Background Processes: Databases, Scrapers, Workers and Scorers
How to get outside data into your ranker, and use parallelism for speed
A number of ranking algorithms depend on collecting and remembering some sort of information (like the history of posts a user has engaged with), continuously importing external data (like the most recent posts from a set of users), or running some processing in the background (like updating a model). Additionally, the 500ms (p95) latency requirement may demand post-level parallelism. This post describes the architecture we are implementing to support all of these cases.
None of the information here applies to your first round submission (due April 15th), For your first round-submission, which you host, you can run whatever processes you want and access any external services or APIs. But it must be possible to later implement your design with the API below to be eligible to win.
This post describes the API and security model that production rankers must conform to, for those finalists who are invited to submit a production ranker in the second round (due May 15th). All finalist teams who successfully submit a ranker meeting our technical requirements will share in the $50,000 prize pot. These requirements include the constraints on network access and background processes described in this post.
We do not yet have detailed documentation on this API — it’s coming. Now would be a good time to subscribe.
No network access, but a database
We absolutely cannot leak any information that we collect from users. This is a basic privacy and security requirement, and is also required by our institutional ethics review. To ensure this, you ranker will be run inside a sandbox with no network access (beyond being able to respond to incoming requests for ranking).

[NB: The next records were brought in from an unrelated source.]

Every row gives one point. The ring and each string are closed loops that go straight from each point to the next, and from the last back to the first. Before rounding, they use only three directions, however many columns there are. Count how often each string passes through the ring. Passing back the other way cancels.
In the rows, zero is written as 128.

Ring (10 x 3)
[[189 122 107]
 [178 153 102]
 [142 176 103]
 [104 175 112]
 [ 70 149 128]
 [ 61 114 138]
 [ 76  81 140]
 [ 99  64 137]
 [140  62 127]
 [174  83 117]]
String (9 x 3)
[[134 103 148]
 [127  92 111]
 [132  67  95]
 [140  31  95]
 [139  24 131]
 [130  53 159]
 [128  94 153]
 [119 103 119]
 [126 103 136]]
Times through: 1
String (9 x 3)
[[ 85  85 176]
 [ 43  76 176]
 [ 35  88 128]
 [ 62  99 109]
 [ 40  85 133]
 [ 43  69 145]
 [ 60  67 122]
 [ 85  86 104]
 [111 104 136]]
Times through: 1

Ring (8 x 6)
[[177 197 104 143 159 202]
 [139 233  86 121 157 213]
 [ 81 229  95  94 143 186]
 [ 63 186 127  91 129 147]
 [ 90  84 172 112 116  91]
 [135  37 178 134 118  84]
 [191  50 163 158 134 116]
 [204 119 138 161 150 163]]
String (10 x 6)
[[101 164 127 109 135 151]
 [109 131  98 103 133 151]
 [ 51 133 122  81 118 121]
 [ 20 148 154  76 112 103]
 [ 36 187 167  90 121 121]
 [ 79 201 166 112 133 143]
 [114 166 130 117 138 155]
 [105 179  96 103 140 172]
 [ 85 207  66  86 142 190]
 [102 174 107 105 138 164]]
Times through: 1

Ring (9 x 9)
[[209 141 121 131 117 119 190  70 122]
 [180 184 164 157  93 151 190  86 121]
 [152 198 178 164  88 176 164 110 117]
 [121 199 156 158 106 201 110 151 116]
 [122 180 110 139 134 196  82 163 120]
 [134 154  80 122 152 181  70 162 121]
 [157 109  58 100 166 152  69 146 117]
 [185  83  65  92 161 122  99 115 113]
 [205  97  85 104 144 110 145  87 117]]
String (34 x 9)
[[138 161 169 146 101 177 119 130 106]
 [132 190 206 166  77 188 142 124 106]
 [141 210 215 177  68 187 170 111 112]
 [145 203 216 174  67 181 174 106 110]
 [146 178 203 161  77 174 155 110 106]
 [153 155 159 142 104 164 134 117 109]
 [170 181 138 149 109 159 163 104 124]
 [182 219 149 168  96 160 207  86 134]
 [169 220 190 177  75 168 206  87 124]
 [172 218 165 170  89 166 199  92 129]
 [167 188 139 152 108 163 164 106 125]
 [159 175 145 147 108 166 146 115 118]
 [138 170 181 152  92 179 130 126 107]
 [126 195 205 167  78 195 136 131 107]
 [115 228 216 183  69 211 144 137 112]
 [114 241 201 185  76 217 142 142 118]
 [100 219 202 175  81 221 110 157 109]
 [111 171 177 150  99 200  89 156 103]
 [132 160 148 140 114 182 100 143 109]
 [157 176 114 141 126 168 132 125 124]
 [144 205 115 152 124 186 129 138 130]
 [110 220 134 160 118 216  96 168 125]
 [ 96 211 142 158 117 224  75 180 118]
 [107 166 149 142 117 203  68 169 106]
 [133 157 134 136 122 181  94 146 111]
 [145 166 122 137 125 174 112 136 118]
 [146 194 113 147 126 182 125 137 128]
 [147 174 121 141 124 175 120 134 121]
 [126 166 148 142 114 188  95 149 110]
 [101 171 180 150  99 208  75 166 100]
 [ 89 223 200 175  83 231  95 170 109]
 [119 232 176 175  90 211 134 145 121]
 [108 228 209 181  75 217 129 147 112]
 [120 183 197 160  85 196 117 139 104]]
Times through: 1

However, some algorithms need to store data between ranking sessions. For example, many ranking algorithms depend on the history of what the user has seen and clicked on. This involves storing sensitive data, but only data the ranker already sees, and again, there is no network access that could lead to intentional or unintentional leaks.
To facilitate such stateful algorithms, each ranker will be provided with a read/write access to a private key-value store. This will likely be Redis, but we have not made a definitive decision yet.
First round submissions are self-hosted, so if you need a database you can use whatever you like. For second-round submissions, the blue “ranker” process must be submitted inside a Docker container which exports a REST endpoint implementing the ranking API, while we will provide the database and enforce the sandbox.
External scraping
Not being able to access the outside world is a severe limitation in many ways. For example, pro-social ranking algorithms might involve adding items that the user normally wouldn’t see. You might, for example, want to inject content of the type that succeeded in the Strengthening Democracy Challenge, or select bridging content from elsewhere on the platform. These items must already exist on the platform, either posted by you or by someone else. Without any network access, how would your ranker learn about the existence of new items it can add?
The answer is an external scraping process. Your ranker container you can optionally include a scraper process that will run in the background outside the sandbox, with full network access. However, it can only communicate with your ranker by writing to the database. Privacy is protected by preventing reading.
Again, only second-round submissions need to be containerized. For your first-round submission, you are hosting the ranker so you can arrange your scraping however you want. However, your scraper cannot receive any data from the ranker, or it cannot run as a production ranker and thus will not be eligible to win.
Note that your ranker cannot tell the scraper what to scrape. For example, it cannot reveal the usernames of participants to the scraper, which would be needed to, for example, scrape a participant’s social network. We are exploring ways to make limited portions of the participants’ social network available to rankers; let us know if this is a priority for you.
Workers and scorers
Your ranker is only invoked when there are posts to rank. You may want to run some background processing to prepare certain data in advance, e.g. you could do matrix factorization. For this you may provide an optional “worker” process that runs inside the sandbox and can access the database.
Performance requirements are also very tight, as you must complete ranking all posts within 500ms, 95% of the time. Many ranking algorithms are parallelizable at the post level, so we will provide a simple API for distributing posts over a set of “scorer” processes. The “scorer” is another REST endpoint that your container may optionally support, which takes a set of posts and returns a JSON result for each one. All such post-level results are then returned to the calling ranker, where the final ordering occurs.
The typical case would be to use a classifier within the “scorer” to produce a numeric score for each post individually, then sort by this score within the “ranker” (and probably do some diversity re-ranking there too as most real rankers do). This is a kind of map-reduce architecture.
This is the full configuration of processes that a production ranker may include. You must supply a process within your container for each of the blue boxes above, although only the “ranker” is required. All of these processes have access to the same shared database, though as described above the scraper can only write to it.
Again, this only applies to second-round submissions. For first-round submissions, which you host yourself, you can use any technology you like as long as you can put the ranking endpoint on the public internet. Also, first-round submissions do not have to meet the 500ms latency requirement, so parallelization is probably not necessary. However, it must be possible to implement your ranker with the architecture above, our your entry cannot win.